Fig 4. Schematic illustration of the role of (p)ppGpp alarmone pathway on S. Typhimurium dormancy in enterocytes and the proposed pathophysiological implication of S. Typhimurium dormancy in enterocytes.

(A) Schematic diagram of S. Typhimurium lifestyles and the regulatory role of SpoT on S. Typhimurium dormancy in human epithelial cells. S. Typhimurium can opt for three distinct lifestyles: cytosolic, vacuolar and dormant, which exhibits discernible subcellular localization, replication rate and metabolism. The entry of dormant state is negatively regulated by (p)ppGpp synthatase SpoT, while the regulatory mechanism on the dormancy exit remains to be determined. (B) Schematic diagram of S. Typhimurium infection progression in the gut epithelium. As S. Typhimurium reaches the intestinal epithelium, a portion of S. Typhimurium expresses T3SS1 (purple) to enter host cells and adopts various intracellular lifestyles.

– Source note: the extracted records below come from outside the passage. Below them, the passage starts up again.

Each row is a point. The points of each table are mixes of a few directions, plus a little noise. Count the directions of each table, and those that both share. Where both have some left over, give the other angles between the two spaces (their principal angles), to ten degrees, smallest first.

First:
[[ 47 -21  -7]
 [-84  37  12]
 [ 39 -17  -6]
 [ -2   1   0]]
Second (7 x 3):
[[-33  27  -4]
 [ 31 -35  11]
 [ 18 -45  24]
 [ 53 -35   1]
 [ -8 -26  23]
 [-15  60 -37]
 [-47  54 -18]]
Directions: first 1, second 2, shared 1

First (7 x 6):
[[  1  -8 -14  -4  -9  12]
 [ 13 -15  -3  25  10   3]
 [ -3 -12 -15 -19 -19  22]
 [-25  12  16 -62 -26   9]
 [ -4 -12 -48 -22 -33  33]
 [ -8  65  40  33  47 -80]
 [ 25 -30  24  48  30  -1]]
Second, 7 rows:
[[ -4  12   3   6  10  13]
 [ 18 -95  20 -44 -44  28]
 [ -1   4   0   2   3   2]
 [ -8  27   9  14  24  33]
 [-13  78 -26  36  29 -49]
 [ -1  21 -17   9   0 -39]
 [  9 -47  10 -22 -22  13]]
Directions: first 3, second 2, shared 1; angles 80

First (9 x 9):
[[ 35  40  15   8  46 -27  37 -16  37]
 [ -3 -36 -27  -8  -4  12   0 -34  47]
 [-15   9   7   9  -2   3  90  -2  14]
 [-70 -16   3  17 -49  -8   2  54 -75]
 [ 39  53  30   5  36 -19   8   9  -7]
 [ 10  -9  -9  -5   7  -1 -24 -14  17]
 [-67 -34 -26  33  -7 -71 -51  21 -10]
 [ 36  12  13 -22  -6  28 -84  16 -45]
 [ 34 -20  -7 -37 -22  82  22 -33  23]]
Second:
[[  2  -2  -1 -20 -12  26   1  16 -31]
 [ 29 -18 -18   5  27 -23 -85 -48  64]
 [ 51  21  20 -32  -6  56 -25   5 -31]
 [-74 -39 -35  21  -7 -52  35  13   8]
 [ 36  11  11 -38 -13  59 -17  16 -45]
 [ 49  59  54  14   9  20  28  -9   1]
 [-84 -39 -35  17 -14 -46  50  26  -8]
 [-15  23  22  22  -3 -12  59  11  -7]
 [  6 -17 -16  12  18 -29 -47 -32  48]]
Directions: first 4, second 3, shared 2; angles 30

First:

Distinct S. Typhimurium lifestyles support rapid tissue colonization and gut inflammation to increase competitiveness of luminal S. Typhimurium (red). (Top) Reactivation of dormant S. Typhimurium leads to prolonged gut inflammation that supports the continuous growth of S. Typhimurium at gut lumen. (Bottom) Dormant S. Typhimurium reactivates after the eradication of gut S. Typhimurium, which serves as the reservoirs of infection relapse.